Grief and Awe Can Coexist
I want to say this clearly: you don’t need to feel happy to feel awe. You don’t need to “get over” anything. You don’t need to fix your mood or fake gratitude. In fact, some of the most powerful moments of awe in my life have happened in the middle of heartbreak — like last week, standing in Central Park, thinking of my brother, breathing in the scent of autumn, and letting the tears fall anyway. Awe is allowed in grief. Wonder is allowed in anger. Beauty is allowed in the midst of brokenness. You don’t need permission to feel both.
Final Reflection
So here’s the question I’m holding — and maybe you are too:
Where in your life are you being invited to pause in wonder?
It might be right outside your window. It might be in your child’s voice. It might be in the way your dog greets you every single time like it’s the best moment of their life. You don’t have to chase awe. You just have to notice it. And when you do — when you let wonder soften the sharp edges — something inside you might say:
I remember this.
I belong here.
Even now, beauty is still possible.
What I’m Loving This Week – Awe and Wonder Edition
- Sound: “Wind in Trees” by Niall from the Insight Timer app. A subtle, layered ambient track featuring gentle wind, rustling leaves, and distant bird calls — ideal for reflecting on wonder, nature, and memory. cosmic vibe.
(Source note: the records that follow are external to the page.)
The same things were measured in two ways. Each way mixes the same 11 hidden numbers, adds some noise and spreads widely along 6 directions of its own, which tell nothing about the thing.
Some things both ways: the first way, then the second way.
[  2  14  22  18 -45  -8 -44   3 -12   7 -42 -64 -25 -42  -2 -56 -28  10
  -1   7]
[ -1   6 -11  -1  19  -3  11  13  -1  -5  19 -20   2  11   2   4   9   1
 -32  -3  -9  19  12   7  15   0  10  12   3]

[ 19  31  -8  15  -7   8 -54  32  -5  -5  12  -9   4 -25  -1 -12   6 -10
 -13 -23]
[ -6  14  -1  11 -14   2   8 -21 -12 -20   6  -4  -4 -26 -20   3  -7 -19
  10 -17  20   5  24   2 -10  11   0 -14   9]

[ 19  -8  -6 -27  35 -46  -5 -29 -28  -5  38 -31 -14  10  18   8  -2 -11
  -2 -26]
[-58 -34 -41  24  18 -30 -11 -31  -4 -44  10  14   8 -35 -23  19  30  -3
  64 -17  48   0  43  11  13  35 -40  -3  41]

[  0 -11 -12  13   2 -25 -22 -16 -17   5 -20 -49 -42  -5  -1 -26   6 -21
 -18 -29]
[ -4   0  -4  -8   7   2  -4 -31 -11  -6  -1  -8  -1  25 -15 -36  42  14
  18   9  20  18   0  27  12 -11 -13   2 -12]

[  5 -50   8 -25 -21   3 -22 -19   1 -17  -1  -2   6 -34   8  40  22  11
  -2  15]
[-21   1  -7   9  25   6 -35  19   2 -14   4 -20  43   7  33  17 -15 -22
 -22 -18   2 -26  39   1 -35 -12  21  10  -4]

[-18 -10 -35  15  46 -17  26   5  17 -28   6   8   9  31   3 -14  -2 -23
   1  -4]
[  0  11  -3 -13  -1  -1  14  -4 -23   5  16 -10 -22  -7 -21  -8 -22  -2
  31   4   9  17 -22  11 -19  -5 -15 -10 -15]

[-37 -38  10 -26  18   3  16  -5  11   3  33  -4  -2   3 -22   2  37  -3
 -15 -13]
[ 20  -1 -44  13   8  44  -5   9   9 -15   3 -14 -19  21  22 -31  -1   6
 -25  13  -7  11 -35  27  16 -10  -8 -16 -30]

[-16  24   3   4   2  25 -33  45  -2  -2  11  24  29  -4  -5  12  24  -1
 -12 -19]
[-20   2  -8  -8  20  25 -46 -18  -8  37  18 -42 -10  -6   0 -20  18  -9
 -23 -21 -10   8   5  17 -22   4  33 -16 -32]

[ 40 -27  -4 -16 -41 -18 -29 -60  39   2  51 -34   9 -38  42   6  -8   4
  20  30]
[ -2   9 -26   3   4  10  13 -15  11 -48 -22 -15   9  -1 -18  15  12 -18
  -5  -3  13  -4  50   9  -2  28   8  -4  20]

[-28 -59   8  16   9   3  -1   6 -20  21 -12  23  10 -12 -43  36  30  -7
 -17  -8]
[  3   9  15   7  18  13  -9   3  -1  25   0 -23  -8   3   3  -9  17  -7
   9 -15   3  -5   7  13  -9   2   4  -8  -7]

[ -5  49 -11  34  19 -17   3   1   4  -5  12 -46 -30  16   6 -71  -7 -24
   9  41]
[-14   2 -55  32  26  28  -4  10  -5 -18  25  20 -13 -44  43  14 -47 -10
   0  -5   5   2  15  12  12  47 -10   3  25]

[ 50  78  16  -3   5  -8 -29  10 -24 -27  17 -22   1  -4  37  -1 -16  10
 -14  10]
[  6  -1 -72  25  11  35   2  44 -14 -17  22 -45 -18  10  18 -10 -38  -3
 -29   1   0  28 -12  22  -9  21  -1  -6 -11]

[ 24   0  -3 -27  15   4 -21   0 -62  19   5 -21 -13 -18  -5  10  -7 -21
 -35 -13]
[ 12  30 -27  17  10  21  -8   6   1 -28  -9  29  21   3  40  -5  -4 -23
   5  15   4 -14  28  -2 -13   3  -3   7 -13]

[-34 -58 -34  28   8 -20  -1 -36  34 -10   3   1   4  16  10   4  31 -12
  36   4]
[ -4  -4  10 -14  16 -10  -4   4 -22  -1  15 -13   5   2  -6 -18  21   9
   5   9   0  20  -7  20   2 -18   3   1  -2]

[ -8  11   7 -12  36   8   6   7 -44  23  12  11   1   9 -20  -7   9 -22
 -35  -7]
[ -5   2 -17  23  24  22  -8  -1  -6  14  11 -22 -16   0   6  -5   9   3
 -10 -14  12   9  16  22  15  24   7   4   2]

[ 13 -35  13 -21   0  18 -14 -11  -4  21  34  -3   7 -25 -12  27   9   7
 -13 -18]
[ 35  17 -20  15   5  26  27  14   6 -35 -29 -27  -5  26   1 -17  30  -9
 -11   8  -8  11   9  18  -6  -1   3 -11 -14]

[-31 -62  12  -8 -23   2  -7 -12   5   7  12  20  35 -31 -14  23   3  32
  16   3]
[ 39  27 -48  11   8  37  27  17   8 -16 -11   4 -29  -4  35 -28  24 -15
  -8  20 -33  28  -5  16   8   3 -11  -9 -11]

[ -5   3 -10  -1  24  30 -19  18 -14  -2  17  19  14  38  15  47  52 -26
  -4 -19]
[ 11   1 -19   6   5  18  -7  22   1  -5   6  -3 -12  10  -7 -20   1   2
   7   9  13   3 -27  14  14  -1 -16 -13 -15]

[ 16 -29  -5 -15  -2  10  -2 -27   8  -6  24  12  -2  12  31  32  11  -1
  13  17]
[-15 -16 -39  -1  54  45   1  23   6   4  -5 -36 -28  -5  20   6 -47  -4
 -18 -21   5   7  -7  35  15  26   0   9   6]

[-30 -26   8 -21  -5   9  -2   2   5  24  21  16   7  19   6   9  17  -2
   6 -10]
[  6  -1 -28  -5  21  12   3 -10  13 -28   1 -12   6  17  24  -5  37   5
 -22  21 -26  10  17  30  10 -13   8   9   1]

[ 32   2  19   1  19   6 -33  10  -3  -1  -2  -8   9  11   8  40  18  -6
   1 -38]
[ 32  12 -24   8 -28  -7  34  18  13  -8  -6 -33 -22  45 -41 -35  82   3
  27  12  10  26  -5  13   8 -11 -39 -23 -15]

[-42 -71 -16 -34  -8  18  -5 -17 -11  -4   2  17  40 -13   6  25  20   5
   2 -19]
[  2   4 -25  -7  21  -6  13  14  -7 -23  -2 -10   8  10  -9  -4  28  -2
 -28  12  -9  30   7   8  16  -4  10  13  -6]

[  3 -39 -14  -9  -5 -26   0 -44  47   1  29 -27  -5  -6  21 -32  -7 -13
  30  23]
[  4   6  10 -30 -11 -17  12   8  -2 -22   5 -26  12  23 -28  16   6  -4
 -28  14  -6  10   8  10  -2 -29  18   5  -4]

[ 20  38  10 -13  36   9  -3  28 -38   9  30  -2   1  12 -13  21  21 -30
 -39  -3]
[ 13  12 -38  46 -19  15  23  30   5 -34  11   1 -14  -3  -7  14 -23  -8
  10   2  30  -8   3   5   8  30 -25 -18  14]

[ 10 -18   5 -23  15 -34  21 -35  25 -10  34  13  -5  -2  20 -17 -16  10
  29  51]
[  5  16 -15 -18   0   9 -23  -3  17  10  -5 -10   0  12  25   2  34 -21
   3  20 -24  -9  31  25 -26 -30   7  -1 -21]

[-11 -48  13 -14 -15   2 -11 -47  10  17  23 -40  -7 -36  -6 -17   0  21
  21  20]
[ 12  18  17  16  13  -8  -4   3  19 -38 -25  30  46   0  22   5  43 -20
  10   4  -7 -30  27 -17  -9 -16   7  -5  -4]

[  2 -19  29 -18 -18 -52  11 -51 -16   0  12 -34 -26 -39 -10 -39 -20  18
 -16  36]
[ 25   8 -26  14 -17   6  27  15  11 -29   4 -14 -13  34  -8  -6  20   8
 -14  19  13  12   7  27  32 -10 -18   4   9]

[-31 -11 -25  17   6   9  -6   5  13  -8  -2 -34 -17 -19 -21 -71  -5 -11
 -12   5]
[-22  -4  10  -5  33  -2 -11 -13 -23 -18   4 -25  31 -14   6  18  -9 -10
 -34 -18  -4   7  32   8 -16  -3  44  15   2]

Other things, the second way, with their names:
<109>: [-26  -6  -1   0   4 -13  23   2  -2 -35   3 -11   7 -22 -16  26 -47 -20
  34 -30  31  -8  22  -5 -18   4 -25  -2  27]
<90>: [ 14  13 -14  16   2  10  -5  11   2 -51   7 -10  40  18  30  12 -10 -10
 -33  14 -11 -15  15  -2 -28 -14  25  -1 -13]
<292>: [-18 -24 -13  10  38   1  -2  13 -25  11  19 -68 -12  23 -34   4   7  27
 -20 -12  19  31  -9  33   8  22  20   4  -2]
<149>: [ 22  20 -40  13  21  45   5  -8 -11  -3   1 -28 -14  12  48 -39  10  -6
 -14   2 -27  32   1  21 -23  -3   7  -1 -33]
<72>: [  3  10 -22 -11  -6  -7  10   1  11   4   0  -1 -22  -1 -12  -6  44 -17
  30  11 -12  10  -2   7  -8 -10 -20 -15 -18]
<67>: [  4   6 -20  19  34  23  19   1  -5  -9  -2 -12  -8  -8  50  -3  -3  -8
  -1  -9 -15  16  24  27  -6   5  -4  15  10]
<362>: [-12  28  38  25 -39 -37  15 -42   8 -39   7  31  34 -28 -14  40   1 -32
  64 -17  32 -43  56 -34 -45  -3 -19 -18  15]
<226>: [-22  -3 -26  -5  26  -3   1  -2   9  -9 -30   0  -9 -14 -11  14  29 -25
  45  -6  12  -3  36  16  -5  15 -19   4  13]
<200>: [ 10   7  29   8 -34  -9  29  28 -20   2  48  -6 -23 -27 -30   6 -44   0
 -12  -9   8  15 -39  -2  14 -16  -9 -23  10]
<108>: [-11   1 -31  21  17  20  36   7 -10  22 -13 -26 -66 -37 -27   7  -8 -19
  45 -32  24  26  15  27  10  48 -29  -7  20]
<184>: [ 47  16 -26  30  -7   1  67  52 -17 -62  -2 -13   2   8  32  21 -23 -11
 -16  31 -24  26   5  19 -14 -26  -5   9   9]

- Practice: Wonder-Walk. Instead of a destination walk, take a curiosity walk. Set out with no agenda other than to notice what surprises you — a tiny mushroom, shifting light through branches, a pattern on a wall. Whisper “wow” whenever something grabs you. You don’t need a forest for this — a block around the neighborhood will do.
- Tool: The Sky Guide App: This app lets you point your phone at the night sky to identify stars, planets, and constellations in real time. I used it on a recent night walk and felt that familiar “awe-tug” — the reminder that I am tiny and connected to something vast.
- Quote: “Instructions for living a life: Pay attention. Be astonished. Tell about it.”
— Mary Oliver - Song: “Wish You Were Here” – Incubus
This song captures the bittersweet beauty of being present — of holding both joy and longing in the same breath. It’s been especially resonant for me this week as I sit with the duality of grief and gratitude. Somehow, it helps me feel more alive.